# eshopps refugium convertion



## navytom (Oct 31, 2012)

im looking for someone that has a Eshopps refugium that would be willing to take a few pictures for me of the first baffle to show me how the water flows through. i have a eshopps reef sump that i would like to turn into a refugium by just gluing in a baffle or two. i have access to laser cutter so that will make this very easy to do. thanks for any insight you can give.

i hope i posted this in the right section. i assumed since i was doing it myself this would be the right area.


----------



## navytom (Oct 31, 2012)

i actually just found a picture of one finnally. it looks like its just a horazontal cut in it, maybe 8 inches bay 1/2 inch but if someone could help me out with the exact dimentions of the cut out that would be alot of help too.

thanks.


----------



## rgr4475 (Mar 19, 2008)

You're in the right section. If you don't get your answer, trying calling their customer service number at (626)968-3678. Maybe they'll be able to help you out. Also, take pictures of the the progress and show us what you did. Good luck!


----------



## navytom (Oct 31, 2012)

This is what I've worked on so far. I have weld-on #4 in the mail and as soon as that get in ill post more.

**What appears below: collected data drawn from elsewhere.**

These are the activations of a small neural network, seen along a few directions. Each row is one input.
Each table varies a few parts of the input and shows all the possible inputs, shuffled.
Descriptions start from the smaller parts, as in this example, which fits no table here: one of 2 separate values, together with either a single point or one of 9 places along a line or (one of 6 places along a line, together with one of 8 places around a ring).
Shared parts are said once, and a part with two or three values counts as separate values.
In the rows, 128 means zero.

Rows:
r1: [138  79 107 120 146 119 132 169 155  59 118  55  44]
r2: [156 145 137 190  88 133 134 108 175 174  87 123 192]
r3: [ 35 132 110 126 132 193 131 135 166 130 118 101  82]
r4: [154 156 107  82 155  86 133 115  68 129 142 205 129]
r5: [183 103 146 124 134 109 130 137 123  69 158  84  92]
r6: [ 88  90 151 209 109 156 123 131 166 166  61 105 148]
r7: [132 152 148  93 175 141 136  95 116 102 136 100 124]
r8: [196 106 134 120 116 104 133 151  92 108 189  87 108]
r9: [ 98 132 119  84 193 153 122 143 151  97  88  68  79]
r10: [143 157 152  78 135 115 154 102  84 138 141 114 125]
r11: [101 164 122 101 110 123 128 119 126 159 166 187 155]
r12: [109 137 132  87 173 161 140 112 129  79 103  89 111]
r13: [143 124 112 201  91 129 128 122 132 181 100 166 199]
r14: [ 70  79 106 176  86 149 112 123 183 152  37  81 136]
r15: [ 48 129 154 109 128 156 118 118 158 143 132 122 108]
r16: [195 101 118 121 128  84 132 171  80 102 185 137 114]
r17: [111 173 113 108 114 106 126 131 118 153 152 240 143]
r18: [169 145  91 194 112 102  97 117 144 161  86 211 206]
r19: [102 169 150 101  93 141 139 107 137 166 160 145 138]
r20: [160 162 127  81 173 111 142 125 102 124 144 161 141]
r21: [202 105 105 103 121  43 117 172  76  96 168 187 112]
r22: [ 80 155 149 131 120 181 130 102 134 139 158 131 130]
r23: [145  65 142 129 147 123 117 160 110  84 155  69  69]
r24: [114 111 140 204  94 153 116 106 147 161  91 106 188]
Question: What is each input in this table made of?
Answer: one of 4 places along a line, together with one of 6 places along a line
Question: Which other rows does r21 become when the place on the line of 6 takes its other values? List them by row number.
Answer: r1, r5, r8, r16, r23
Question: Which other rows does r2 become when the place on the line of 4 takes its other values? List them by row number.
Answer: r8, r10, r19
Question: Which other rows does r2 become when the place on the line of 6 takes its other values? List them by row number.
Answer: r6, r13, r14, r18, r24

Rows:
r25: [ 97 121 152 205  62 161 131 100 165 205  81 149 205]
r26: [ 95 160 109 198  96 144 112 114 173 199  79 207 221]
r27: [144 130 166  93 126 107 154 110  78 137 122 130 127]
r28: [150 166 111 100 154 109 134 105  77 134 130 192 132]
r29: [ 79 123 139 205 107 174 119  93 191 194  64 102 196]
r30: [122  95 110 114 123 120  89 159 149  81 120 105  81]
r31: [167 130  97 123 151  74 122 140  92 119 115 185 138]
r32: [169 106 132 144  97  93 133 154 114 113 150 105 128]
r33: [138 149 157 101 112 139 158 107 100 118 173 122 142]
r34: [ 78 147 110  84 133 167 135 126 128 108 151 109  82]
r35: [ 96  80  94 105 146 110 111 151 110 101 105 109  88]
r36: [161 127 155 136 101 132 151 140 132 116 182 123 120]
r37: [ 32 118 114 184  89 183  94 110 193 166  58 136 169]
r38: [147  95 127 127 163 104 140 133 110 109  95  80 116]
r39: [184 138  97 132 126  87 101 161 124 123 148 173 130]
r40: [169  87 143 125 119  92 140 131  84 122 117 126 129]
r41: [170 166 120 106 127  98 117 141 153 107 169 181 143]
r42: [150 134 141 119 135 132 143 138 168 116 152  72 106]
r43: [142 177 130 103 150 136 126 127 108 144 182 192 134]
r44: [ 79 123 132  93 158 146 125 120  99 106 109 127  74]
r45: [116 143 157 109 163 161 143 119 125 130 165  83 120]
r46: [125 126 148 101 169 126 145 106 102 147 117  82 105]
r47: [104 126  99 111 116 151 125 140 162  86 159 104  76]
r48: [158 105 135 154 147 127 123 148 135  91 130  77 112]
Question: Changing only one part turns r30 into r32. The same change can be made to r44. Which row results?
Answer: r27
Question: What is each input in this table made of?
Answer: one of 4 places along a line, together with either a single point or one of 5 places around a ring
Question: A walk changes only the place on the ring of 5. It starts at r31 and steps to r39. List the rest of the walk in order.
Answer: r41, r43, r28

Rows:
r49: [110 202 143 124 119 180 143  91 157 180 158 189 192]
r50: [ 66  62  91 180  84 156  98 161 159 131  67  90 110]
r51: [152 157  74 199 102 138  95 144 174 151 128 212 171]
r52: [ 82 150 163  36 154 166 135 134 151  74 159  55  74]
r53: [  6  94 109 126  99 173 105 123 153 143  85 100  97]
r54: [ 71 133 104  48 154 149  97 150 163  70 142  89  41]
r55: [187 139 134 212  94 124 120 120 169 158 151 176 193]
r56: [131 140  85  63 207 110 123 126  63  81 167 141  52]
r57: [139 115 166  78 135 131 151 142 155  80 171  15  75]
r58: [143 152 149  47 210 118 156 108  52  94 185 106  78]
r59: [140  96 142 217 113 123 121 104 166 163  47 114 197]
r60: [126 140 157 171 112 146 158  87 154 192  56  96 203]
r61: [ 86  99 173 152  78 167 157 130 140 163  97  38 134]
r62: [198 158 157 113  99  57 169 121  66 139 192 177 163]
r63: [226 126 123 147  86  45 133 153  72 126 163 194 157]
r64: [108 107  83 200 129 132  93 131 174 168  28 150 167]
r65: [100  44 149 194  74 147 126 138 153 132  88  53 133]
r66: [185 125  77 137 108  54 109 165  82 118 153 232 134]
r67: [142 186 157  69 125  88 151 114  61 140 181 213 155]
r68: [173 185 173 173 102 149 153 109 158 182 157 166 196]
r69: [164  69 139 109 125 125 122 160 163  57 143  34  76]
r70: [ 19 104 173 111 107 182 140 106 140 160 105  66 122]
r71: [ 98 200  92 142 120 160 100 112 165 168 139 225 159]
r72: [224  89 128 127 176  82 141 143  61  67 166  90  84]
r73: [128 175  94  84 119  80 117 131  72 123 161 246 129]
r74: [124  81 101 106 144 133  93 181 171  44 128  77  53]
r75: [186  91  70 115 195  84 115 160  70  72 157 124  56]
r76: [ 65 153 157 126 142 169 139  74 153 194  56 126 189]
r77: [210 131 170  86 188 103 171 134  54  99 174  81  82]
r78: [ 48 138 106 145 140 167 108  87 168 170  35 166 169]
Question: What is each input in this table made of?
Answer: one of 5 places around a ring, together with one of 6 places around a ring
Question: Changing only the place on the ring of 5 turns r61 into r53. The same change can be made to r68. Which row results?
Answer: r71
Question: Which other rows does r58 become when the place on the ring of 6 takes its other values? List them by row number.
Answer: r49, r52, r67, r70, r76

Rows:
r79: [116  82 100  77 134  93 114 165  82  74 134 134  65]
r80: [ 51  94 106 145  94 132  96 137 142 147  59 155 137]
r81: [117  90 166  79 133 127 166 134  71 102 170  65  78]
r82: [ 70 117 170 144 137 160 144  96 137 176  52  78 152]
r83: [ 98 137 156 170 104 184 137 117 207 158 104  67 154]
r84: [ 43 234 163  17 175 189 153  72 122 143 193 155 123]
r85: [207 124 131 107 161  63 150 132  52 124 134 146 125]
r86: [127 126 138 176  64 113 137 117 105 191  96 185 198]
r87: [143 139 148 184  51 112 125 128 163 167 123 180 197]
r88: [147 137 126 195 116 128 135 104  96 201  80 179 200]
r89: [172 153 129 195  87 127 121 123 180 166 106 171 206]
r90: [129  92  84 107 182 105 112 147  67  88 127 120  59]
r91: [ 69 106 106 163  73 142  86 145 193 128  96 152 135]
r92: [137 107 166  91 110 133 149 146 120  86 197  53  80]
r93: [100 119  89 177 146 154  87 123 183 136  52 143 138]
r94: [204 121 134 118  91  65 138 156 100 106 199 145 129]
r95: [165 109  73 119 188 123 103 158 114  74 135 112  71]
r96: [240 136 118 145 171  94 142 135  84 113 163 145 125]
r97: [136  97  92 107 111 112 103 180 123  67 175 125  62]
r98: [101 131 153 161 139 176 136 101 180 168  70  63 159]
r99: [133 102 156  89 174 122 159 115  67 103 142  51  78]
r100: [230 134 117 133 129  77 138 148 122  99 188 138 134]
r101: [174 151 128 199 127 127 124 110 148 176  76 171 204]
r102: [ 72 118 169 149  64 165 138 118 191 157 120  77 155]
r103: [160 112  75 113 142 113 100 169 148  58 157 110  70]
r104: [184 107 146 104 119  60 155 143  54 113 163 161 118]
r105: [113 252 136  55 163 131 145  84  98 165 197 247 164]
r106: [168 124 144  95 138 139 146 138 146  79 177  42  92]
r107: [165 118 157 100 189 137 147 121 114  79 146  48  83]
r108: [ 34 224  95  32 178 160 107 104 125 124 171 218 102]
r109: [ 55 103 177 129  91 158 150 106 146 168  84  93 155]
r110: [ 66 103  96 164 140 139  97 117 139 151  43 151 133]
r111: [100 122  80 185 105 165  87 137 207 136  95 144 140]
Question: Changing only one part turns r99 into r90. The same change can be made to r84. Which row results?
Answer: r108
Question: What is each input in this table made of?
Answer: one of 3 separate values, together with either a single point or (one of 2 separate values, together with one of 5 places around a ring)
Question: List by row number the other rows that have the choice among 3 separate values in common with r101.
Answer: r85, r86, r87, r88, r89, r94, r96, r100, r104, r105
Question: A walk changes only the place on the ring of 5. It starts at r81 and steps to r92. List the rest of the walk in order.
Answer: r106, r107, r99
Question: Which other rows does r83 become when the choice among 2 separate values takes its other values? List them by row number.
Answer: r106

If you have any questions or suggestions let me know.

This is all the baffles drawn out on Corel draw.









Cutting out the acrylic.









After it's all cut out. I did the first baffle twice just incase I messed up bending it.









Dry fit before I bent the first baffle. It's all the brown parts.









Bent baffle. I used a small butane torch and the marble counter top.


----------